Ритку к концу дня выматывал так, что девк чуть ли не на четвереньках ползла с работы. В телегу ее затаскивали. Казалось, между нею и Сашкой началась вражда. Девчата попытались их примирить, но получили жесткий отпор. Хотели переубедить Сашку, но тоже ничего не получилось.

— Сашуля, Ритка нормальная девка, чего ты ее мучаешь, за что ненавидишь? — спрашивала Катя.

— Ничуть не обижаю. Отношусь, как ко всем одинаково. Ну, кто она для меня? Часть бригады. А на исключительность пусть не рассчитывает.

Других отпускал иногда, разрешал прийти попозже, но только не Ритке.

Сашка защищал своих девчат перед всеми. От директора хозяйства до последней горбатой старухи никто не смел задеть дорожниц. За всех, кроме Ритки, вступался коршуном. Никто в деревне уже не рисковал задеть дорожниц, зная, что получит жесткий отпор.

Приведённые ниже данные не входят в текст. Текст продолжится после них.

Each row is a point. Any point is a mix of the corners, with weights that add up to 1. It lies inside the corners' shape when no weight is negative. Is each point inside? If not, which corners have a negative weight?
In the rows, 128 means zero.

Corners:
(1): [ 60  98 140]
(2): [124 104 128]
(3): [120 230  83]
(4): [124  93 206]
Points:
[102 179 107] -> inside
[116 112 130] -> inside
[102 121 110] -> outside (4)
[ 98 105 167] -> inside
[122  98 196] -> inside
[140 132 163] -> outside (1)

Corners:
(1): [186  49 109 174  72 110  95 124  60]
(2): [134  56 180 147 180 157 171  97 165]
(3): [128 128 108 103 105 190 127 149 111]
(4): [ 58 148 144  69  83 114  68 134 209]
(5): [173  61  97  79  79 125 129 113  82]
(6): [126 107 104  90 144 148 120  97  97]
(7): [162 123 186 165 135 114 183  40 184]
(8): [160 137 205  74 123  97 110 108 195]
(9): [ 49 146 180  67 100 163 146  51 137]
(10): [ 81 129 113  97 160 114 179 174 103]
Points:
[125  74 141 141 100 149 130  96 124] -> outside (6, 8, 10)
[156 131 139  99  94 152 127 101 119] -> outside (2, 4, 10)
[123 106 145  83  94 127 104 130 134] -> outside (6, 7)
[126 152 164 128 121 115 144  84 165] -> outside (2, 5)

Corners:
(1): [124 129 123 148 144 105 128 139 133 120 136 152 143 133]
(2): [ 95 117 123 154 105  86 131 139 122  58  96 128 157 140]
(3): [128 131 142 155 136  92 135 104 122 131 117 109 153  85]
(4): [109  95 143  73 134 133 110  14 140  46  12 105 171 119]
(5): [154  91 117 188 107 104 121 147 100 128 111 159 128 119]
(6): [142 116  98 168 126 117 161 146 122 104 133 112 149 137]
(7): [137  51 126 178 109 110 136 137 130 127 138 129 107 122]
(8): [121 124 120 184  98 127 124 148 140 140 137 141 134  82]
(9): [136 107 136 103 126 161 131 122  81  87 128 179 129  77]
(10): [188 139 137 136 119 154 163 150 121 142 128 137  74 103]
(11): [150  69 134 132 113 117 119 135 122 135 147 109 145 129]
(12): [118  94  90 127 118 113 130 140 117 120  76 113 106 124]
(13): [240 123  72  93 124 105 121 126  95 125  75 159   7  88]
(14): [152 135 160  83 183 190 114 138 123  97 124 126 143  92]
(15): [113 127 132 180 111 119 109 116 110 127 122 107 140 124]
Points:
[141 107 120 146 122 117 127 127 126 118 110 126 121 113] -> outside (9)
[139 111 138 113 136 133 126 120 114 105 116 132 127 106] -> outside (5, 6, 8)
[144 117 136 111 146 146 121 119 121 100 102 127 133 105] -> inside
[125 102 120 159 109 104 124 125 121 118 119 128 139 112] -> outside (10, 14)

Corners:
(1): [127 151 144 131 154 173 113 120 171 134 146  85 140 150 141 118 148 126
 117  96]
(2): [ 85 152 145 111 154 160 112 138 170 134 156 112 142 150 170 133 145 155
 106 112]
(3): [119 153 137 149 117 149  93 152 128 136  99  93 154 140 132 176 144 133
 141 121]
(4): [191 146 101 106  96 111 123 109 108 120  92 104 139 114 154 155 139 145
 158 168]
(5): [131 132  95 107 142 111 117  88  92 149  78 106 111 114 167 164 137  60
 131 127]
(6): [151 141 132 100 105 158 219 106 144 145 147 118  92 122 143 131 151 112
 131 132]
(7): [141 155 134 135 138 139 122 135 120  97 121 126 139  92 166 150 156  90
 109 102]
(8): [101 129  95 140 118 155 109 119 128  99 131  96 120 165 163 165 153 156
 135 100]
(9): [128 151 139 108 126  87 109 127 135 123 117  83 108 107 137 133 135 158
 154 120]
(10): [212 141  79 134  93  61 110 132  83 155 132 140  64 109 123 140 123 124
 117 140]
(11): [135 145 127 113 133 128 119 120 169 132 125 126 167 147 137 143  18 155
 131 133]
(12): [100 147 125 136 144 115 113 156 170 129 126  93 140 160 150 103 147 140
 115  98]
(13): [151  50 142 115 109 152 112  93 132 127 153  99 147 142 151 132 122 151
 153 145]
(14): [109 134 146 109 121 119 140 105 121 121 151  90 147 154 139 130 146  98
 131 118]
(15): [128  83 122 128 112 163 157 106  60 118 123 106 130 110 134 114 159 131
 100 120]
(16): [155 149   7 118  86  57 132 131  88 144 105 126 106  87 145 153 150 147
 113  98]
(17): [ 92 133 155 130 138 137 120 183 187 130 156  73 137 166  37 117  75 170
 112 169]
(18): [181 151 121 107 142 135 145  79 135 135 135 193  74 114  43 141 171 118
 117 133]
(19): [148 135 129 104 123 143 174 104 158 132 130 113 140 134 159 152 149 144
  71 110]
(20): [129 131 120 182 114 100 124 111 151 139 142  95 116 123 153 123 154 140
 145 148]
(21): [118 128 127 101  80 152 119  97 156 138  92  97 109 141 129 115 140 107
  87 112]
Points:
[134 134 121 125 125 128 118 120 130 130 130 108 122 126 130 138 137 132
 118 119] -> outside (4, 6, 12)
[145 134 113 125 110 102 124 120 138 140 122 113 117 126 126 139 118 125
 124 130] -> outside (1, 2, 4, 8, 15)
[152 120 131 119 109 120 133 114 121 141 131 113 107 129 123 128 127 128
 137 147] -> outside (1, 7, 8, 16, 19)
[129 139 120 121 123 130 127 123 146 129 127 105 132 134 138 140 128 136
 127 126] -> outside (10, 15)
[137 129 114 111 117 132 131 112 130 131 124 108 119 137 135 135 134 134
 121 125] -> outside (3, 7, 20)
[136 143 108 123 114 122 131 119 121 131 124 108 112 123 135 141 157 126
 118 119] -> outside (11, 12, 13)
[121 129 144 125 128 136 125 121 136 134 135 105 113 130 120 120 154 120
 122 125] -> outside (4, 8, 11, 16, 19)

Вот так и Мишка приехал на своем катке утрамбовать готовый участок дороги, увидел Настю и пошутил:

— Слушай, Сань, зачем меня вызвали. У тебя такая коровища работает, что и без моего катка справится, — глянул на Настю и расхохотался. Добавил едкое:

— Это толкач, не баба! Ее вместо коня впрягать можно! — хохотал зычно.

— Слушай, Мишка! Ну-ка, слезь на минуту со своей «керосинки», — позвал Сашка. И едва тот ступил на землю, поддел его кулаком в подбородок один раз. Тот отлетел шага на три и пригрозил Сашке, что даром не простит ему.

— Ты, козел, виноват перед бабой. Не умеешь с нею держаться мужчиной, так хоть молчи. В другой раз не доставай! Я своих в обиду не дам.

Мишка теперь и не оглядывался на баб. Но на Сашку косился, будто случай ждал.

Целую неделю работал человек с бригадой дорожников. А в последний день, закончив работу, отозвал Сашку подальше от баб:

— Оно, конечно, правильно, что защищаешь своих баб. Но знай, не все того стоят. Иную взять бы за ногу, да закатать в гравий без жалости. И это будет правильно. Не одна Настя не стоит того, чтоб из-за нее мужики махались. Она знает, почему одна осталась. Не моя в том вина. И тебе в те дебри лучше не соваться. А ко мне больше не подходи ни с какой просьбой. Помни, я тоже имею гордость и память.

Так они и расстались. Мишка уехал в поселок на своем катке, даже не оглянувшись. Бабы ремонтировали дорогу, благо ее с каждым днем становилось все меньше.

Дорожницы, конечно думали, что Санька по-особому относится к Насте, больше других бережет и жалеет, вступился за бабу и, самое удивительное, не получил от Мишки сдачи. Тот был несдержан на кулак, это знали все. А тут вдруг спасовал или не решился. Девки понимали, что Мишка в долгу не останется. Обязательно за свое отплатит. Но где и когда подкараулит момент. Сашку о том предупредили.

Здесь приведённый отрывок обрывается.